Clozapine adalah suatu antipsikotik yang efektif tetapi berbeda dengan semua
obat karena memiliki aktivitas pada reseptor D2 yang kecil. Obat-obat ini
dinamakan sebagai neuroleptik dan transkuiliser mayor. Istilah neuroleptik
menekankan efek neurologis dan motorik dari sebagian besar obat. 1,3
2.2 Jenis-Jenis Antipsikotik
2.2.1 ANTIPSIKOTIK GENERASI PERTAMA (APG I)

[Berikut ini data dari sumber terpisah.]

Every row gives one point. To make a cloud, some directions were put in groups of two or more. Within a group, all points are equally far from the middle, so they leave a hole (a ring in 2 directions, a hollow ball in 3). The other directions are filled evenly. Then the cloud was stretched, turned, moved and blurred a little. How many holes are there, and how many directions does each take, smallest first?

Cloud (14 x 2):
[[ 31  21]
 [-31 -30]
 [-26  38]
 [-15 -19]
 [ 16 -17]
 [  4 -21]
 [-18 -43]
 [ 37 -20]
 [ 48  22]
 [ 38 -50]
 [ 45  17]
 [-30  25]
 [ 50  -6]
 [ 36   5]]
Holes: 0

Cloud (19 x 3):
[[ -2  -6  53]
 [-28 -18  20]
 [ 10  56 -14]
 [-24  22 -23]
 [ 18  69  -1]
 [ -6  21 -41]
 [-36 -22  -6]
 [ -7  33 -30]
 [ 41 -12 -36]
 [-28 -13  25]
 [ -3   2 -60]
 [ 19  21 -41]
 [-34  29  19]
 [ 41 -28 -16]
 [-18 -15  37]
 [-32  31  49]
 [ -7 -63   1]
 [ 25 -32  18]
 [ 43 -18 -30]]
Holes: 1 (2)

Cloud (28 x 4):
[[ 11 -37   1 -12]
 [ 32   9  44 -28]
 [-14  49  -9 -53]
 [-46  32  -4  13]
 [ 19  21 -29 -46]
 [ 16  -3  27  33]
 [-34  53  23 -20]
 [-37  22   8 -59]
 [-43   3 -22 -53]
 [-36  32  34 -38]
 [-25  17  57 -19]
 [-42  38  28   4]
 [-42  26 -30   6]
 [ 32   9  46 -27]
 [ 25  25  -3  31]
 [  3 -28  12  18]
 [-44  -4 -13 -53]
 [-48   5 -36 -19]
 [-25  61  12 -29]
 [ 14  19 -36  14]
 [ 22  -8  43 -38]
 [ 23  -7 -23   6]
 [-37  39  37 -19]
 [ 12 -18  13  26]
 [ 23  -7 -25   4]
 [ -8  71   3  -5]
 [-14  49  -9 -54]
 [-49   4   3  12]]
Holes: 2 (2, 2)

Cloud (77 x 8):
[[ 55   1   4 -20  -2 -38  -9  58]
 [  8   0 -16  60  22  14  -3  52]
 [ 44  14  60   0 -30 -44 -36  10]
 [  0  18 -35  21 -14 -51  55  25]
 [ -7  -4  31   1 -40  18   4  34]
 [ 33  16  23 -32  58 -14  -1  13]
 [-37 -30 -21  13 -30 -10  50   6]
 [  1  -1  19 -20 -55   7 -58  35]
 [ 14  14 -14  38 -21 -37   3  54]
 [ -5 -37  29 -35  34 -28  25  17]
 [ 69 -15 -20  -6  27 -12 -20  18]
 [ 13  35   1  50 -10 -25  13  10]
 [ 41  25  35 -37  10  20 -70  17]
 [ 43  -8  14  -2 -47 -24 -35 -26]
 [ 28  17  42  -9   4 -55 -18  42]
 [ 49 -20  43 -13  41 -15  24  24]
 [  9  23  49  24   4 -38   2 -17]
 [  5  31  25  40  21 -64  20  22]
 [ 43  20  11 -34   7 -12   2 -30]
 [ 31  56  38  14 -11 -32  17 -47]
 [-16  53 -13  35  20  -3 -32  15]
 [  8  35  16 -12  34 -32 -83  48]
 [ 59   9  -4 -21   3 -44 -40  18]
 [-11   7 -39 -39   5   2 -35  -2]
 [ 30 -37 -12 -42 -13  59 -22  29]
 [ 47  -5 -31  17  51  -3  42   4]
 [  8  24   8   3  23 -15  44  33]
 [ 24  12 -14  34  -9 -57  49  14]
 [ 22  15 -32  45 -14 -25 -48  20]
 [ 33  -1   8  18  30   7  59  36]
 [ -2  24  54  16 -10 -30 -57  19]
 [-16 -71   5 -23 -36   8 -34  38]
 [-22 -31   2 -12  50 -27 -53   0]
 [ -2  71  24  22  -3  -7  -1 -40]
 [ 36  -3  22  30  -8 -11 -43  12]
 [ -7  42  -7   6  18 -18   9 -26]
 [ 30  21  37  12 -52  27  -8 -40]
 [ 36  -8  40  16   3 -36 -41   2]
 [ -8  58   9   9  -1 -10  26   1]
 [ 39 -41  57  -9  62 -10 -45  38]
 [-31 -40   8  -9 -16  23  -8  32]
 [  6  46 -42  22  -6  33 -11  -1]
 [ 69  29 -15   7 -35 -13   5  12]
 [ -6  59 -13 -39  19   3  17   8]
 [ -6 -19  38  -6  32  -8  -9   4]
 [  6  21  26   8 -49  -1 -67 -37]
 [ 15  23  14  57   8 -48  14  16]
 [ 50  16   8  41 -53 -32 -43 -28]
 [  3 -25 -28  14  35 -11 -32  -5]
 [ 61   0   5  -6  52 -14  38  29]
 [ 53 -19  -7 -11   0  -2 -39  24]
 [-26   6  52 -21  -1 -14 -26 -12]
 [-11  40 -12  15 -42 -12  -6 -10]
 [ 19  52 -28  16   0  30 -76  15]
 [-15 -14   4  40   1 -30 -39 -37]
 [ 49  26 -20  44  32  21  61  26]
 [ 24 -25   8 -23 -41  19  -3  53]
 [ 15  51  35   3  36 -38 -66  31]
 [-29 -28  24   1   7 -21  10  -7]
 [  7  14  26  23  25  49  47 -22]
 [ 38  25  41 -45  -8 -15 -38  15]
 [-11  38  28  33 -31 -35  -2  44]
 [ 50  18  32  50  23  -1   8  18]
 [-10 -11 -12 -36  12  -4  -9  -5]
 [ 42 -17  43   8  51  31 -27  54]
 [ -3  13  -6 -30 -25   0   7  76]
 [ 13 -25  44  27 -22 -46  62 -38]
 [-12  64  36 -15  10   3  23  45]
 [ 11  -5  70 -11  42 -15 -68  44]
 [  6   8 -36  27  32 -45  35  21]
 [ 37 -24  10 -31 -29 -19 -11   5]
 [ -8 -28  18  -2   4  20  -7  40]
 [ 21  40 -20 -10 -44 -38  17 -22]
 [  7 -17  21  20  -6 -40  21  -3]
 [ 47  20  44  57  17 -43 -23  -5]
 [  1  17   5 -19  23 -47   4  19]
 [ 49   4 -25  28 -46  -8 -38   0]]
Holes: 0

Cloud (108 x 9):
[[ 19  29 -10 -26 -54  10 -12 -29  51]
 [ -9 -86  15 -27  14 -13 -16 -12 -11]
 [ 30 -60  20 -15  14 -37  -9 -15  22]
 [ 14 -41 -42 -47  -1  31  30 -12  -7]
 [-26   5  13  16 -11  22  41  44  45]
 [  7   0 -20  45  23  -7  15  48  46]
 [ 11  34 -28 -61  -2  -4  26  25  -1]
 [  1 -37  27 -15   1  -6 -65  18  40]
 [  7 -76  -3 -14 -24  15 -32  50  11]
 [-30   1   4  24 -48  46  23  10   4]
 [ -8 -21 -16 -38 -10  -8  -7  -1  78]
 [ 39   6  39 -27  15 -36  -3   9  38]
 [ 14  36  -1  12   7  30  -6  45   7]
 [-13  41 -15 -20  42   8  12   5  49]
 [-20  -1  19 -41  -3 -14  19  65 -14]
 [-34 -50  20  21 -45  24  22   8  36]
 [ 60  18   7 -23  -2   6  41  19  52]
 [-14 -29  -7  26   6  36  42  -9  -3]
 [-35 -33  42  -9  -8   9  -5 -37  36]
 [ 29 -25  16   1   7  15 -64  33   2]
 [-57   9  18  -1 -40  17  57 -24  12]
 [ -5 -54  33   3  36   1 -34 -22   8]
 [ -2 -30   8   7 -34  11 -14  15  82]
 [-11  12 -37  -1 -12  16  51  19 -20]
 [-31 -74 -28 -11  11  18  13 -12  -1]
 [ 16  21  23  14  34 -31  -2 -17   7]
 [ 41   1 -49 -31  17 -19  -3   2  42]
 [-25  29 -38  11  -5 -18  13  24  -7]
 [ 18 -43 -42   3 -12  -6  18   3 -29]
 [ 22 -38   8  19  60  10 -34  57  44]
 [ 52 -21  48 -27  19  20  20  20  11]
 [ 19 -24  58 -28 -16  22 -18  19  35]
 [-62  22 -11 -13 -14  -4  60  -2   9]
 [-23  -3  31  35  -5 -17  -4 -22  46]
 [ 13  -3   6 -82 -18  22  22   9   5]
 [-42   3 -12  37 -17 -26 -16  16   3]
 [-28  -5  -3  50 -40  -4 -31   4  11]
 [-52  36  -9 -24 -37  -8  55 -24  -2]
 [-20  44   2 -57  10 -12  14   4   3]
 [-12 -37 -41 -37 -22  40  37 -29  -6]
 [-18  27  -3 -28 -45  23 -15 -48  36]
 [ -6   0  15  30  24 -23  19  -5  60]
 [  8  -2  48   0  31  40  -6  25  24]
 [ 30 -10  33  -8 -37 -23 -26  34  42]
 [ 18 -37   7 -29  42 -40  15   0  41]
 [ 22 -48  -9  20 -47  -9  -5  -1 -23]
 [-39 -24 -31  11 -14  38  26  14 -12]
 [-14 -38   6  60  15 -18 -12  11  29]
 [ 10 -28 -38  -8  10  29  29 -39  -4]
 [  7 -21  -8 -32 -37  28 -36  20 -15]
 [ 30 -63  14  18  23  32 -16  11  49]
 [-10 -16  25 -17 -19 -39  -4  65  24]
 [ 62 -24  10  20 -13 -25 -42  21  29]
 [-37 -11  32   9  23   9  43  29 -14]
 [ 52 -68   2  39  27  -1 -12  35  34]
 [-11  -6   2 -52 -56 -20  14  39  10]
 [  4 -80  -6  21  31 -26  13  23   1]
 [-14  38  22  30  -8 -22  -6  36  30]
 [ 20   0 -17  -3 -12   3  35  39 -34]
 [ -9   9 -21 -41 -44   4  68  14 -13]
 [  8 -29  54  11  13 -48   3  14  20]
 [-63  -8  22 -62  -2 -18  21  16   8]
 [-13 -20   3 -68  34 -21  29  23  35]
 [-54  41 -31 -49 -32  10  28 -20  41]
 [ 34  10 -16  19  46   3  22  12  64]
 [ -9  -7  21  19 -20  -3  14  13  81]
 [-59   6  13 -57  19  14  30  18  -2]
 [-40  14  -5  11 -68  31  -6   8  48]
 [ 34   6 -17  13   4  -7 -14  55 -16]
 [-39 -45  -9 -33 -24  44   7  42  32]
 [-20 -33  23  22 -32  29 -20  13  64]
 [-29 -95  -1 -21 -10   6   7  -5  -4]
 [ 28  -7  28 -52  25  15   1  56  28]
 [ 54 -29 -26 -22  34 -15 -26  53  30]
 [ 31 -44  30 -14 -34  16  34  -7  41]
 [-37 -16  22  15 -13  -6   2 -46  36]
 [-24 -14  -2 -25  39  42 -14  40  22]
 [ -7 -34 -14 -62  36 -11  34  49   5]
 [  9 -58  48  22 -12  14 -48  38  13]
 [  8 -26  17  37  32 -32  16  40  51]
 [ 45 -24 -26 -23 -20  47  -8  16  36]
 [  1   4  33 -18  44 -18  -2  23  63]
 [ -8  21  60 -10 -12  10  -6  14  44]
 [-12  -2 -14  29 -42  31 -42  11   6]
 [ 28  41 -11 -29 -22 -17  -3 -25  44]
 [-24 -24  14 -20 -45  24   8  14 -46]
 [-25 -23  -4  14  37  -2   8  72  18]
 [-54 -53  16  31 -37  16 -13  11  13]
 [ 26 -20 -50 -25   3 -28  -3  43   9]
 [-13  -2  37   8  48 -14  37  11  30]
 [ 24  12 -14  30 -21  12 -33 -32  47]
 [-19 -52  20 -21  27   5   3  13 -51]
 [-33 -81  -3 -22  -5  26  19  35  -8]
 [-35 -27 -46  24 -19 -16  -3  16  25]
 [-24   8 -16 -12  48 -12  -8 -15  36]
 [ 24  50 -14 -22 -14   9  35 -14  67]
 [ 28 -32  -1 -18 -22  24  27 -37 -25]
 [-28   2 -21   8 -18  -8 -50  16  -4]
 [-18 -25 -25  16  -4  23  19 -38 -20]
 [ -5  -3  28 -12 -28  26 -55  -3  23]
 [ 30 -35  39 -27  26  -1  56  21  20]
 [ -9  -8  26  41 -35 -22 -39  14   2]
 [-24 -17   3  42 -35  39   0   4  -6]
 [ 47 -45  13  -1  38 -47  16   8  11]
 [-25 -41  25 -22  13  -3 -39 -25  29]
 [ 15 -33 -27 -68  -2  38  34   3  16]
 [-22 -50 -25   1  30   7 -37  46  26]
 [  6 -20 -42 -42 -32  -8  -1 -37  38]]
Holes: 3 (3, 3, 3)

Obat antipsikotik yang ada di pasaran saat ini, dapat di kelompokkan
dalam dua kelompok besar yaitu antipsikotik generasi pertama (APG I) dan
antipsikotik generasi kedua (APG II). Antipsikotik generasi pertama mempunyai
cara kerja dengan memblok reseptor D2 khususnya di mesolimbik dopamine
pathways, oleh karena itu sering disebut juga dengan Antagonist Reseptor
Dopamin (ARD) atau antipsikotik konvensional atau tipikal.1
Mekanisme kerja : Kerja dari APG I menurunkan hiperaktivitas dopamin
di jalur mesolimbik sehingga menyebabkan gejala positif menurun tetapi ternyata
APG I tidak hanya memblok reseptor D2 di mesolimbik tetapi juga memblok
reseptor D2 di tempat lain seperti di jalur mesokortikal, nigrostriatal, dan
tuberoinfundibular. Apabila APG I memblok reseptor D2 di jalur mesokortikal
dapat memperberat gejala negatif dan kognitif disebabkan penurunan dopamin di
jalur tersebut. blokade reseptor D2 di nigrostriatal secara kronik dengan
2
menggunakan APG I menyebabkan gangguan pergerakan hiperkinetik (tardive
dyskinesia). Blokade reseptor D2 di tuberoinfundibular menyebabkan peningkatan
kadar prolaktin sehingga dapat menyebabkan disfungsi seksual dan peningkatan
berat badan.1
APG I mempunyai peranan yang cepat dalam menurunkan gejala positif
seperti halusinasi dan waham, tetapi juga menyebabkan kekambuhan setelah
penghentian pemberian APG I.1
Kerugian pemberian APG I: 1
1. Mudah terjadi EPS dan tardive dyskinesia
2. Memperburuk gejala negatif dan kognitif
3. Peningkatan kadar prolaktin
Keuntungan pemberian APG I adalah jarang menyebabkan terjadinya Sindrom
Neuroleptik Malignant (SNM) dan cepat menurunkan gejala negatif.1
APG I dapat dibagi berdasarkan potensi dan rumus kimia. Pembagian
berdasarkan potensi adalah potensi tinggi, sedang, dan rendah. Sedangkan
pembagian berdasarkan rumus kimia adalah phenotiazine dan non-phenotiazine.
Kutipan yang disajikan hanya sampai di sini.